畳み掛けるようにお義父様は言う。その笑顔に、皇女は言葉を返せないようだった。

言ってることはきつくないんだけど、何て言うか、有無を言わせない目をするんだよね、お義父様って…。


陛下が王子を見る。


「ジーク、カーネリアンの怪我の治療を直ぐにさせよ。」


「はっ。」


王子は頭を下げるとカーネリアン先生を連れて部屋を出て行った。


陛下は皇女に向き直ると、冷淡な声で言った。


「この件について、皇室には抗議させていただく。」


「こ、これは…!あの女が私に不敬を働くからですわ!」


皇女の言葉を無視するように、陛下は私を見た。


「アレクサンドリア女伯。来なさい。」


私はカーテシーをし、陛下に付いて行った。




謁見の間に行くと、ルシアンがいた。

私をじっと見つめてる。多分、私が危害を加えられてないのか、気になってるんだと思う。


陛下は玉座に座り、段の下に宰相であるお義父様が立つ。


私はルシアンの横に立ち、二人揃って陛下に向けて頭を下げた。


「よい、面をあげよ。」


陛下はため息を吐き、宰相であるお義父様を見る。心得てますとばかりに頷くお義父様。


「全て、恙無く。」


余裕たっぷりのお義父様の顔を見て、ほっとした。

この人がそう言うんだから、もう大丈夫だろう。


「皇女殿下ご帰国の早馬は、先程城を出ました。皇室への抗議の書簡は議会と皇室双方に送ってあります。

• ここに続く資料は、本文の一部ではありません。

Below is a small trained network, with its code and all its weights. Each question gives an input and a target symbol and asks what happens when units are switched off, that is, made to give their printed mean instead of their output.

import numpy as np


def w(rows, s, z=0):
    codes = np.array(rows[::2]) - 128.0
    scale = np.full(codes.shape[1], s)
    scale[-1] = z or s
    return codes * scale


def f(y):
    return np.maximum(y, 0)


def softmax(a):
    e = np.exp(a - a.max(-1, keepdims=True))
    return e / e.sum(-1, keepdims=True)


def log_softmax(a):
    a = a - a.max(-1, keepdims=True)
    return a - np.log(np.exp(a).sum(-1, keepdims=True))


def net(x, mask):
    ids = ['ΞΩβεηψ'.index(c) for c in x.split()]
    T = len(ids)
    res = E[ids] + P[:T]
    u = 0
    for l in range(2):
        q, k, v = (res @ M[l].T for M in (Q, K, V))
        z = softmax(np.where(np.tri(T) > 0, q @ k.T / 4**0.5, -1e9)) @ v
        res = res + np.where(mask[u], z, O[l][:, -1]) @ O[l][:, :-1]
        u += 1
        y = f(res @ A[l][:, :-1].T + A[l][:, -1])
        res = res + np.where(mask[u : u + 16], y, B[l][:, -1]) @ B[l][:, :-1]
        u += 16
    return log_softmax(res[-1] @ U[:, :-1].T + U[:, -1])


Q, K, V, O, A, B = {}, {}, {}, {}, {}, {}
E = w([
[85,231,135,103,118,16,103,90,243,131,221],'Ξ',
[151,81,7,225,173,39,125,81,157,169,26],'Ω',
[148,141,79,182,193,95,222,183,156,215,57],'β',
[23,97,88,90,147,79,111,152,195,126,35],'ε',
[155,7,117,253,227,125,81,152,53,113,223],'η',
[220,148,114,84,149,184,101,197,134,165,114],'ψ',
],0.016)
P = w([
[155,95,245,116,207,186,72,70,207,148,199],'0',
[154,126,171,146,103,76,217,121,173,139,169],'1',
[143,148,165,123,92,82,188,122,171,143,151],'2',
[139,136,133,143,98,70,153,148,152,143,142],'3',
[140,160,116,105,101,93,168,93,155,136,173],'4',
[135,98,97,124,95,97,140,120,126,176,146],'5',
[157,49,77,119,102,160,172,100,136,172,97],'6',
[109,151,93,77,196,117,96,199,147,128,148],'7',
[138,129,80,112,161,147,133,173,84,220,133],'8',
[125,76,77,122,180,192,112,179,118,152,63],'9',
[101,105,33,134,143,145,154,145,65,151,69],'10',
[116,195,173,171,253,168,109,206,114,104,87],'11',
],0.011)
Q[0] = w([
[30,189,114,179,172,89,144,109,158,214,74],'0.h1',
[108,161,2,204,54,143,144,148,133,70,233],'0.h1',
[149,146,246,93,74,173,71,70,65,142,87],'0.h1',
[162,138,75,108,151,101,133,34,231,215,107],'0.h1',
],0.0059)
K[0] = w([
[69,130,49,114,180,206,187,126,70,73,116],'0.h1',
[87,143,95,185,46,140,105,114,132,208,161],'0.h1',
[122,126,190,136,175,68,185,63,253,112,153],'0.h1',
[96,126,24,37,162,181,144,157,43,113,148],'0.h1',
],0.0074)
V[0] = w([
[226,157,55,51,96,162,152,88,99,146,138],'0.h1',
[189,58,152,129,152,62,153,148,68,87,223],'0.h1',
[112,132,178,123,8,162,16,235,97,104,79],'0.h1',
[184,185,78,104,85,229,64,150,45,2,190],'0.h1',
],0.0051)
O[0] = w([
[172,151,143,155,1,73,112,135,97,170,59,222],'0.h1',
[130,133,189,196,147,95,171,86,103,133,77,113],'0.h1',
[106,189,140,62,151,176,143,62,160,89,24,48],'0.h1',
[85,156,168,71,147,228,116,105,66,157,123,4],'0.h1',
],0.0096,0.0044)
A[0] = w([
[159,134,85,129,73,123,179,100,44,127,184,132],'0.n1',
[107,99,104,172,126,85,161,42,134,137,213,128],'0.n2',
[134,65,197,110,129,186,181,191,186,153,168,143],'0.n3',
[137,42,137,158,86,126,224,113,176,77,113,254],'0.n4',
[107,90,34,1,76,150,95,202,119,135,122,228],'0.n5',
[111,75,140,138,199,104,119,161,128,178,147,118],'0.n6',
[141,191,109,81,102,117,177,91,181,117,64,227],'0.n7',
[35,166,96,87,152,130,240,136,93,175,23,239],'0.n8',
[113,94,186,17,162,175,100,68,115,215,151,52],'0.n9',
[79,88,81,115,138,93,165,122,136,167,74,169],'0.n10',
[75,129,100,86,68,84,110,158,121,130,155,135],'0.n11',
[109,139,155,94,191,86,104,178,111,125,84,168],'0.n12',
[161,172,155,160,73,121,161,128,138,105,128,94],'0.n13',
[157,77,42,105,43,157,53,88,172,164,178,90],'0.n14',
[128,190,117,78,101,63,80,63,95,131,104,223],'0.n15',
[107,154,144,99,50,229,90,158,34,105,86,44],'0.n16',
],0.0073,0.0015)
B[0] = w([
[166,31,105,175,149,109,54,96,157,112,129,164],'0.n1',
[139,104,113,119,196,113,95,139,110,92,61,227],'0.n2',
[138,106,67,55,129,125,211,152,187,78,119,191],'0.n3',
[120,140,177,170,211,74,119,14,86,88,115,225],'0.n4',
[150,81,122,85,91,195,116,79,130,161,98,253],'0.n5',
[56,116,155,115,130,119,100,40,157,133,132,234],'0.n6',
[152,68,194,150,56,157,113,174,152,161,120,203],'0.n7',
[111,135,152,165,97,89,72,71,189,187,106,221],'0.n8',
[2,147,70,77,195,74,121,79,138,64,93,142],'0.n9',
[70,81,155,106,227,132,141,120,151,155,111,254],'0.n10',
[92,74,50,153,198,124,94,143,185,118,116,170],'0.n11',
[205,128,142,151,59,108,107,87,181,204,135,178],'0.n12',
[83,158,134,153,104,91,102,89,154,108,98,164],'0.n13',
[180,160,120,49,189,173,98,83,108,105,105,243],'0.n14',
[155,88,187,166,69,133,91,76,141,186,89,179],'0.n15',
[128,130,147,157,232,188,106,180,79,44,166,152],'0.n16',
],0.0065,0.007)
Q[1] = w([
[153,66,253,151,82,146,72,84,161,182,156],'1.h1',
[76,107,32,131,115,75,228,91,216,128,194],'1.h1',
[79,176,90,7,89,111,135,1,93,211,88],'1.h1',
[151,110,110,132,5,148,189,224,139,53,119],'1.h1',
],0.005)
K[1] = w([
[112,180,103,138,106,119,80,71,121,191,76],'1.h1',
[4,95,181,175,207,117,93,145,254,128,86],'1.h1',
[88,168,172,148,162,98,76,113,156,87,142],'1.h1',
[128,183,215,62,210,108,154,87,81,30,141],'1.h1',
],0.0069)
V[1] = w([
[154,126,145,164,116,161,151,174,117,93,132],'1.h1',
[153,151,173,165,134,185,85,165,2,92,170],'1.h1',
[161,122,168,174,99,179,156,115,107,192,104],'1.h1',
[183,107,122,108,34,160,81,148,148,116,84],'1.h1',
],0.0073)
O[1] = w([
[121,53,199,178,193,231,132,192,243,234,138,78],'1.h1',
[154,120,47,72,135,126,73,90,47,153,254,4],'1.h1',
[61,54,39,190,164,167,66,181,168,154,13,126],'1.h1',
[134,78,176,36,241,185,56,127,216,48,158,131],'1.h1',
],0.0082,0.025)
A[1] = w([
[133,109,111,130,152,118,90,151,128,93,81,90],'1.n1',
[43,147,155,111,1,104,159,126,113,96,97,71],'1.n2',
[111,157,158,151,142,130,137,135,162,95,142,117],'1.n3',
[187,149,121,179,150,167,107,118,103,125,42,123],'1.n4',
[84,144,87,127,156,152,77,111,144,125,96,2],'1.n5',
[107,160,152,189,86,130,138,93,100,56,129,108],'1.n6',
[192,91,164,198,124,118,220,142,186,164,128,178],'1.n7',
[146,195,101,49,180,122,100,129,144,100,144,235],'1.n8',
[152,147,137,77,95,203,144,159,129,129,90,143],'1.n9',
[107,205,166,157,115,127,147,89,128,166,173,50],'1.n10',
[85,107,110,178,167,146,117,153,110,52,123,131],'1.n11',
[112,90,135,117,182,113,95,146,127,114,55,242],'1.n12',
[108,140,116,100,152,175,88,117,120,137,148,30],'1.n13',
[94,116,143,115,197,117,120,88,188,119,143,128],'1.n14',
[186,140,112,165,51,137,149,136,158,142,84,156],'1.n15',
[175,170,162,100,138,118,118,163,107,134,188,121],'1.n16',
],0.0095,0.0021)
B[1] = w([
[117,126,138,162,134,120,170,124,105,194,87,201],'1.n1',
[132,136,138,197,151,170,100,201,125,153,153,211],'1.n2',
[133,85,183,175,83,136,114,206,111,99,102,156],'1.n3',
[145,112,123,122,110,59,106,174,131,217,195,230],'1.n4',
[239,132,93,181,115,113,150,111,136,43,184,173],'1.n5',
[116,163,147,132,121,155,87,167,88,175,121,181],'1.n6',
[102,99,73,154,99,139,114,76,117,95,140,235],'1.n7',
[155,95,146,116,97,124,146,128,61,198,47,156],'1.n8',
[105,150,197,86,136,55,144,113,237,110,187,166],'1.n9',
[181,136,187,88,146,117,99,108,128,164,112,146],'1.n10',
[82,127,135,34,98,139,171,35,186,84,154,153],'1.n11',
[105,92,158,120,167,188,141,119,102,134,143,252],'1.n12',
[104,152,2,139,152,85,226,204,101,57,211,142],'1.n13',
[123,181,91,133,170,146,163,185,113,105,122,177],'1.n14',
[103,171,98,42,117,153,105,65,116,76,112,223],'1.n15',
[119,96,103,182,93,81,98,182,105,76,164,135],'1.n16',
],0.0069,0.031)
U = w([
[175,246,119,168,161,181,223,134,25,54,68,169],'Ξ',
[133,122,50,172,62,34,169,142,159,18,160,143],'Ω',
[141,112,227,164,101,162,43,100,97,172,95,227],'β',
[239,112,168,234,130,116,181,219,77,135,164,5],'ε',
[121,253,175,210,194,156,190,105,99,171,175,55],'η',
[141,243,94,188,242,80,67,89,112,61,152,143],'ψ',
],0.005,0.0015)

Each question gives the input, a string of symbols that net reads in full, and the target symbol t.
The units are the heads (4 rows each of Q, K, V and O) and the neurons (one row each of A and B). Each row of codes is followed by its name. A weight is (code - 128) times the scale printed after its matrix; where a second scale follows, it is the last column's (O, A, B and U).
mask holds one flag per unit, layer by layer, with each layer's heads first. A switched-off unit (its flag False) gives its mean, the last column of its rows in O or B, instead of its output. The means were averaged over made-up inputs and are rounded, as every weight is.
A unit's drop is (log p(t) with every unit on - log p(t) with that unit switched off) / (log p(t) with every unit on - log p(t) with every unit switched off).
The circuit of an input: a set's keep is (log p(t) with only the set's units on - log p(t) with every unit switched off) / (log p(t) with every unit on - log p(t) with every unit switched off). Starting from the 12 units with the biggest drops (on a tie, the unit counted first), units are removed one at a time, each time the one whose removal leaves the highest keep (on an exact tie, the one counted first), for as long as the keep stays at least 0.8.
circuit, biggest first: the units of the circuit, biggest drop first
most important unit: the unit with the biggest drop
top k neurons: the k neurons with the biggest drops, biggest first
top k neurons in layer l: the k neurons of layer l with the biggest drops, biggest first
input Ω ψ η ψ ε ψ Ω Ω ε, target Ξ: top neuron => (1.n14)
input Ω Ω ψ ψ ψ ψ Ξ, target β: circuit, biggest first => (0.h1 0.n15)
input η Ξ β ε ψ Ω Ξ β Ω η, target Ω: circuit, biggest first => (1.n11 0.h1)
input ψ ψ Ω Ξ Ξ, target β: circuit, biggest first => (0.n15 1.n5)
input β Ω ψ ψ η ψ Ξ ψ Ξ ε ε Ω, target Ξ: top 2 neurons in layer 0 => (0.n8 0.n5)
input Ω Ω ε ψ ψ Ω β Ξ ε, target Ξ: circuit, biggest first => (1.h1 1.n4 1.n9)
input ψ Ω η ψ ψ ψ Ω β ψ ψ ψ, target ε: top 3 neurons in layer 1 => (1.n15 1.n13 1.n7)
input ψ ψ ε ε Ω Ω β ε ψ Ω Ω η, target Ω: top 4 neurons => (1.n11 0.n6 1.n2 0.n14)
input Ξ Ω Ξ, target ψ: top 2 neurons => (0.n4 1.n6)
input Ξ ε β, target Ξ: top 2 neurons in layer 0 => (0.n4 0.n11)
input Ω Ξ ψ, target Ξ: top 2 neurons => (1.n15 1.n4)
input β ε ψ ε Ω Ξ, target Ξ: top 2 neurons in layer 1 => (1.n4 1.n9)
input Ξ Ξ Ω, target ψ: top 2 neurons in layer 0 => (0.n4 0.n14)
input β ψ ψ ψ ψ Ω Ω ψ η, target ψ: most important unit => 1.h1
input Ξ ε Ω ψ ψ β ψ Ξ ψ β ψ ψ, target ε: top 2 neurons => (1.n15 1.n8)
input ψ ψ β ψ ψ ψ Ξ β Ξ β, target Ω: top 2 neurons => (1.n7 1.n6)
input ψ Ω ψ ψ ψ ψ ε Ω β β β Ω, target Ω: top 2 neurons => (1.n11 1.n4)
input β Ω Ω Ω, target ψ: top 2 neurons in layer 1 => (1.n6 1.n15)
input Ω Ω β, target Ω: top 2 neurons in layer 0 => (0.n14 0.n3)
input ψ ε ψ, target Ω: top 2 neurons => (0.n9 1.n12)
input Ω ψ ψ ψ ψ ψ ψ η ψ Ω β, target β: top 3 neurons in layer 1 => (1.n12 1.n13 1.n4)
input Ω η Ω, target η: top neuron => (1.n6)
input ψ ψ ψ Ω Ω β ψ ψ Ω β Ω Ω, target Ω: top 4 neurons in layer 1 => (1.n11 1.n5 1.n4 1.n2)
input ε Ω ψ Ω ψ Ω Ω ε Ξ, target Ξ: top 3 neurons in layer 1 => (1.n4 1.n14 1.n9)
input ψ Ω β Ω Ω Ω Ω Ω ψ ψ Ω, target β: top 2 neurons => (1.n12 1.n4)
input ψ Ω ε η β Ξ η β ε ψ, target Ω: top 2 neurons in layer 0 => (0.n3 0.n2)
input ψ β Ω Ω η Ω, target η: top 2 neurons in layer 0 => (0.n4 0.n10)
input ψ ψ ψ Ξ β Ω β Ξ Ξ β Ω Ξ, target Ω: circuit, biggest first => (0.h1)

来週早々にも、殿下のお荷物と騎士団が出立出来るよう、ハーネスト騎士団長にも依頼済みでございます。」


いろいろ根回し早過ぎるよ…。

未来が見えるの?!


お義父様は私の方を見て、「ミチル、怪我はないかい?」と聞いた。


「はい、王太子殿下が、お守り下さいました。」


王子があの場にいなかったら、私も扇子攻撃の餌食になってたと思う!

あぁ、カーネリアン先生大丈夫だろうか?!物凄い音してたし!


「それは良かった。もし今回も王太子殿下がミチルを守れなかったら廃太子にする所だったよ。」


いい笑顔で、陛下の前で廃太子とかおっしゃってますけど、不敬にならないのかな…?


若干諦めたような表情の陛下。

暴走気味な王様の所為で苦労する宰相、とかはよく聞く?けど、宰相が暴走気味で王様が苦労してるってあまり聞かないよ?


「アルト伯爵、アレクサンドリア女伯の出迎えご苦労である。下がって良いぞ。」


陛下の言葉を受けて、私とルシアンは城を出た。




屋敷に向かう馬車の中、ルシアンは私を膝の上に乗せ、ずっと抱き締めていた。


「ご心配をおかけして、申し訳ありません。」


「ミチルが謝ることではありませんよ。」


「でも…。」


心配させたのは事実だし。


「また、私のいない所で貴女を傷付けられたらと思うと、気が気ではありませんでした。」


キャロルに襲われたときのことを言ってるんだろうか。


「危険が迫っている時に守れないなんて、夫として失格です。」


「いつもいつも、ルシアンは私を守って下さってますわ。」


全てのものから、私を、私だけを守ろうとしてくれる。


「今日だって、付いて来て下さった。」


だから、そんな顔をしないで欲しい。


出来ることの中で、最大限のことをしてくれてること、鈍い私でも分かってるからね!


「私、強くなりたいですわ。」


頭も足りないし、度胸も足りないし、ないない尽くしなのは分かってるけど、でも、強くなりたい。


「それは、私が頼りないからですか?」


「違いますわ。私がもっと強ければ、皇女殿下からルシアンを守れますもの。」


酷く驚いた顔で私を見るルシアン。


「私を守る…?」


「そうですわ、ルシアン。」


このイケメンは、きっとこれからも意味の分からない美女に言い寄られるに違いない。

そんな時、守られるだけの私じゃ、いつかルシアンを取られてしまうかも知れない。

だから、私は強くならなくては!


屋敷に戻ってセラにその話をしたら、痙攣起きる手前までセラは笑って、ロイエに踏まれてた。

ロイエ?!顔は止めてあげて!




「ミチルちゃんは最高ね!さすがルシアン様を変えただけの事はあるわー。」


セラの淹れてくれた紅茶を、私専用ダイニングキッチンでまったり飲んでいたら、セラは何度目かの同じ台詞を言った。よっぽどツボにハマったらしい。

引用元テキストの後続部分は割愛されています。